To implement this, we would need two matrices:

The translation matrix m_t, negating the camera’s position in world space:

m_t = Translate(-cam_tx, -cam_ty, -cam_tz)

Then, we would create a rotation matrix from the camera’s rotation, negating all angle values.

m_r = Rotate(-cam_rx, -cam_ry, -cam_rz)

This is referred to as the view matrix, camera matrix, or world view matrix.

Once we have all vertices in view space (aka camera space), we’re ready to project them.

Getting Some Perspective

See the Perspective Projection Matrix page for some math.

The final responsibility of the vertex shader in a 3D application is to project vertices into a form that can be processed by the rasterizer.

Among other things, The projection matrix modifies a vertex’s W component, which is used by the rasterizer to produce perspective.

The rasterizer is a fixed, non-programmable stage that the GPU executes between the vertex and fragment shaders.

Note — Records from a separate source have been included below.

These are the activations of a small network on made-up records, seen along a few directions, one row for each record.
Here are examples, each followed by its value of one field, S.
Other fields move the rows too, some of them a lot.
(in the rows, 500 means zero)
Strong random noise was added to every row along 16 fixed directions; ignore it. To show where, here is one row again and again, with new noise each time:
[438 476 347 237 390 654 607 371 495 597 450 504 792 548 560 577 531 429
 660 424 442 464 370 481 573 631 457 639 511 466 546 505 404 660 763 489
 498 310]
[473 465 506 474 759 484 309 275 377 603 506 535 561 298 490 457 508 403
 440 456 406 519 467 515 514 437 589 453 417 283 617 589 513 638 670 409
 801 391]
[380 411 407 419 512 571 469 390 296 587 619 471 588 499 456 397 302 427
 342 324 567 476 543 587 593 625 537 497 500 485 696 382 310 486 592 676
 649 397]
[626 618 410 614 587 382 582 641 463 414 589 343 415 457 494 468 512 540
 587 815 718 540 692 395 689 353 495 414 605 611 455 473 638 438 485 519
 450 617]
[422 436 341 627 510 661 352 608 310 370 770 315 584 461 536 468 159 598
 396 421 677 613 817 620 574 318 536 604 500 812 406 405 649 348 687 795
 502 395]
[573 687 309 473 470 256 380 480 558 592 775 659 318 590 399 517 565 231
 356 495 744 368 435 466 475 630 516 415 148 386 575 452 492 431 496 483
 473 614]
[503 620 393 416 478 435 640 390 563 466 309 537 443 530 357 608 504 402
 657 573 421 345 449 407 498 429 408 458 576 548 530 425 344 507 381 493
 369 597]
[521 475 528 283 459 666 633 487 431 485 531 436 490 585 593 382 279 494
 502 598 464 482 519 656 717 510 486 413 654 718 548 323 384 407 332 714
 389 514]
[445 550 589 668 606 401 336 624 384 530 381 610 477 345 336 556 561 647
 605 489 451 585 446 307 369 376 587 529 648 328 397 641 476 632 412 406
 678 435]
[464 630 365 589 567 617 566 861 286 452 548 587 507 423 331 312 425 525
 719 650 406 574 400 197 480 353 653 442 485 578 171 666 658 545 464 687
 206 483]
[517 525 349 556 576 561 226 358 335 565 653 535 719 360 511 416 442 322
 434 383 284 500 722 522 327 401 464 357 248 626 642 498 559 281 630 714
 587 547]
[206 408 546 598 407 657 545 714 614 566 392 759 507 584 569 448 272 602
 466 256 400 461 421 568 415 481 746 461 554 512 323 523 578 782 516 857
 572 456]
[476 581 492 486 521 434 504 491 526 517 310 499 391 415 453 417 534 484
 516 561 387 451 500 442 482 592 466 476 454 428 419 539 526 518 523 472
 474 397]
[305 515 611 429 485 464 656 387 584 607 474 556 348 547 525 400 687 854
 494 324 591 454 208 489 459 693 568 694 683 183 324 696 435 482 373 408
 483 347]
[267 555 306 196 566 655 714 184 591 573 366 446 469 461 550 408 400 514
 515 343 365 352 418 570 541 580 443 504 528 422 481 585 444 594 725 676
 416 298]
[450 348 622 322 599 684 682 254 455 440 264 471 395 456 537 322 354 444
 467 559 263 401 358 617 685 529 562 541 529 443 426 404 484 598 482 438
 539 373]
[443 441 532 571 360 517 529 831 351 493 565 437 473 574 481 374 328 625
 428 537 725 598 556 503 677 683 596 596 616 566 406 391 472 527 480 622
 512 345]
[720 491 495 449 314 369 296 424 426 544 744 395 718 610 585 610 570 445
 455 581 718 557 652 645 617 640 394 648 444 625 720 271 373 206 440 334
 647 494]

[428 472 449 545 611 533 488 431 459 518 766 564 483 561 464 471 470 578
 443 433 701 510 372 519 547 420 651 583 459 377 467 556 597 523 533 477
 571 524] : s8
[490 560 394 441 313 358 446 696 525 758 734 597 699 637 566 397 500 434
 421 429 707 521 496 583 554 817 622 473 368 463 625 436 368 425 480 627
 578 463] : s11
[431 509 366 769 691 337 300 492 618 430 499 285 587 486 419 627 512 401
 419 390 692 432 516 704 536 498 509 658 265 694 558 558 590 342 770 493
  59 450] : s7
[548 472 309 573 507 447 691 571 356 492 523 455 545 399 400 339 568 300
 520 574 534 460 584 242 530 557 536 457 382 384 496 496 523 555 662 480
 549 555] : s1
[501 410 700 770 369 389 795 860 598 492 318 542 289 551 542 460 732 697
 499 556 722 475 548 320 551 656 511 389 766 348 425 504 575 673 401 555
 601 704] : s2
[458 688 137 405 501 540 572 314 576 515 829 460 786 645 524 679 418 563
 694 515 648 497 635 486 509 164 480 475 625 708 652 504 483 394 547 680
 479 666] : s8
[635 277 733 356 281 854 586 586 421 396 521 811 433 650 559 471 402 400
 521 583 289 515 298 410 496 458 583 510 444 502 288 317 638 716 345 431
 644 609] : s10
[521 605 520 447 404 408 339 465 566 526 364 445 458 465 540 366 401 450
 385 546 286 518 649 623 403 685 422 487 324 559 492 473 499 340 458 461
 519 290] : s4
[525 410 725 517 471 552 437 641 513 473 397 528 531 583 508 654 592 505
 546 407 483 523 242 565 470 589 439 617 587 623 472 506 367 469 357 458
 142 506] : s10
[584 664 501 417 655 348 245 608 555 487 552 322 436 429 555 582 414 485
 505 650 605 639 581 654 582 423 469 489 501 660 525 579 487 429 481 467
 283 358] : s1
[606 199 856 486 674 791 558 269 538 300 142 223 460 311 792 639 656 567
 460 545 270 530 714 610 536 407 162 390 762 652 654 461 650 603 766 477
 493 574] : s10
[557 347 505 598 463 553 352 447 425 304 533 397 545 525 445 565 258 331
 381 426 465 476 600 698 515 388 516 719 319 772 448 273 458 286 445 461
 356 473] : s1
[619 539 669 227 536 506 266 378 379 598 827 528 447 512 615 482 459 644
 398 520 586 676 383 673 580 498 522 544 582 379 562 502 364 393 245 322
 727 366] : s6
[490 528 359 341 509 738 454 300 408 588 598 626 855 447 534 634 582 506
 764 367 254 496 439 392 325 264 447 465 567 553 554 606 461 489 563 636
 530 591] : s5
[433 466 447 734 359 365 507 758 262 513 615 522 368 517 206 467 618 593
 381 339 838 534 481 213 426 786 464 620 512 268 486 518 401 501 576 435
 565 469] : s7
[701 376 559 786 685 188 554 512 424 501 546 373 530 452 497 421 669 255
 382 780 764 485 619 466 769 525 630 366 430 361 829 363 473 526 525 254
 736 738] : s6
[464 598 449 612 510 356 382 508 782 489 627 500 524 615 634 508 418 528
 479 556 580 451 525 786 535 392 676 576 312 724 383 501 683 264 390 593
 314 547] : s5
[437 520 528  48 248 786 789 218 497 612 493 724 510 626 567 440 450 692
 642 367 248 425 366 468 406 483 421 469 796 374 479 426 237 491 176 612
 758 548] : s8
[526 460 709 383 508 634 446 558 609 493 461 508 446 520 693 586 544 626
 510 556 477 608 363 583 536 487 511 583 569 446 357 603 674 712 584 369
 513 340] : s9
[477 387 584 563 696 636 472 652 205 435 461 335 250 283 392 412 505 416
 275 363 563 527 574 419 498 654 259 268 580 522 648 558 442 539 708 748
 252 514] : s4
[472 584 529 644 566 455 328 696 490 652 747 492 666 381 696 342 608 832
 567 517 520 717 663 533 407 419 625 417 572 512 374 729 715 332 471 674
 607 484] : s11
[483 584 276 508 278 385 697 263 700 491 367 741 661 697 381 522 387 287
 659 561 271 275 510 447 408 366 655 536 318 510 487 294 421 470 271 410
 734 658] : s2
[536 527 496 501 466 369 546 479 504 593 822 471 613 647 599 504 597 619
 479 492 778 509 557 590 596 526 536 449 626 546 727 448 358 286 290 585
 525 684] : s3
[614 696 569 348 406 478 392 774 592 564 551 574 468 510 556 750 646 607
 696 554 548 627 458 402 377 428 333 376 705 603 466 612 436 507 334 611
 336 585] : s3
[688 544 457 340 484 361 377 469 330 731 716 410 862 546 548 273 688 242
 466 611 477 570 370 547 632 869 526 493 237 448 804 525 287 257 481 316
 347 374] : s6
[557 764 322 424 547 621 601 393 747 429 704 637 412 555 635 563 656 553
 725 590 344 400 463 361 250 134 423 327 380 657 249 737 879 341 445 679
 140 824] : s5
[505 416 584 331 512 569 659 317 635 495 501 488 442 641 601 566 402 476
 481 491 603 368 334 804 750 478 538 525 627 620 616 326 341 471 319 532
 384 612] : s4
[587 568 422 774 613 425 291 534 427 265 669 484 250 339 310 773 627 451
 445 408 679 511 702 274 211 167 280 446 399 572 409 572 674 420 625 500
 389 768] : s11
[435 406 535 430 412 537 523 295 557 550 702 378 595 549 793 360 509 786
 374 433 591 582 699 701 558 574 532 642 548 429 485 509 626 321 569 495
 811 354] : s3
[771 505 688 543 659 514 140 557 459 475 275 607 579 303 506 653 545 223
 629 756 198 568 504 543 500 318 480 366 317 584 527 447 658 619 516 304
 605 539] : s9
[380 308 480 811 506 371 364 561 379 525 495 653 529 524 246 441 460 309
 293 320 615 454 342 426 474 676 773 707 178 225 499 454 508 713 700 279
 717 377] : s7
[572 593 429 521 433 428 491 389 459 509 579 284 537 505 521 477 672 572
 440 470 532 503 733 456 393 614 214 465 511 604 681 518 442 133 505 548
 352 548] : s2
[750 459 563 175 303 695 430 427 474 509 634 620 621 640 612 584 599 314
 571 636 394 530 302 506 536 605 407 564 344 519 506 390 535 533 513 288
 494 463] : s9

Which value of S does each new row have?
[572 664 397 339 465 515 421 531 519 519 582 445 462 455 594 402 304 538
 531 731 466 575 722 592 596 424 491 411 456 603 405 448 664 452 505 572
 653 368] : s9
[416 347 534 526 667 578 415 263 522 475 642 416 496 397 620 755 566 662
 425 209 675 520 551 626 438 301 420 607 657 427 583 601 543 565 717 496
 650 544] : s1
[339 520 425 518 459 575 522 563 644 604 553 507 648 540 645 515 544 696
 555 343 536 531 488 553 426 517 562 584 556 537 385 667 589 502 622 681
 394 417] : s10
[471 597 456 432 651 468 295 390 461 589 658 522 507 348 493 475 530 610
 495 406 468 582 426 497 380 375 568 542 469 348 430 706 494 447 481 427
 605 361] : s6
[470 523 635 428 311 678 457 848 425 551 471 634 413 496 537 368 492 650
 495 470 382 645 407 358 352 715 472 504 494 418 236 633 613 622 509 583
 443 288] : s4
[453 325 575 574 540 664 477 414 462 451 559 312 783 459 631 658 663 824
 630 331 579 630 448 544 479 368 481 845 734 524 402 666 558 444 661 386
 473 350] : s2
[437 419 509 565 713 498 300 191 472 509 643 424 696 427 550 587 489 555
 442 332 490 538 474 671 436 282 582 651 495 482 605 619 479 415 577 386
 587 427] : s4
[396 441 713 400 475 524 465 407 638 498 486 460 360 568 629 613 516 814
 445 365 662 524 328 722 566 575 518 773 704 394 360 538 467 522 417 374
 517 303] : s5
[405 586 329 491 594 583 318 616 317 521 665 574 641 397 386 473 347 516
 597 377 406 589 473 423 362 314 605 519 422 573 350 661 535 488 528 671
 411 386] : s3
[618 316 727 566 777 590 376 627 421 335 360 411 236 326 500 635 391 344
 397 609 602 552 464 593 725 326 505 451 545 515 472 433 619 864 679 404
 544 497] : s8
[546 471 580 656 475 336 349 601 549 581 562 477 832 581 561 459 733 534
 589 524 538 561 307 624 514 643 685 776 342 498 456 608 489 289 426 258
 332 392] : s8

It has two purposes:

  1. Divide each vertex’s XYZ values by W. After the projection matrix, a vertex will most likely have a W that is no longer equal to 1. The rasterizer performs this “perspective divide” by W, leaving a vertex with X,Y and Z values scaled so that the vertex position is scaled down based on it’s depth or distance from the screen.
  2. Determine a list of fragment locations (roughly the same as a pixel) that fall within the 2x2x2 cube.
  3. Call the fragment shader for each valid, non-clipped fragment.

Clip-space coordinates are also called Normalized Device Coordinates, or NDC. Any fragment that is rendered will have X,Y, and Z values in the -1:+1 range. Anything outside of that range will be discarded by the rasterizer, before the fragment shader is called.

Screen Space

After the fragment shader executes, and a color is written to the frame buffer, the application will call glSwapBuffers() to present the completed image. In this space, NDCs are mapped to pixel coordinates.

Regardless of the pixel dimensions of the OpenGL window that we’re rendering to, NDCs always range from -1:+1. This is why a non-rectangular window will result in distorted, non-aspect-correct images unless vertices are adjusted to correct for aspect. This is typically done with the projection matrix in the vertex shader.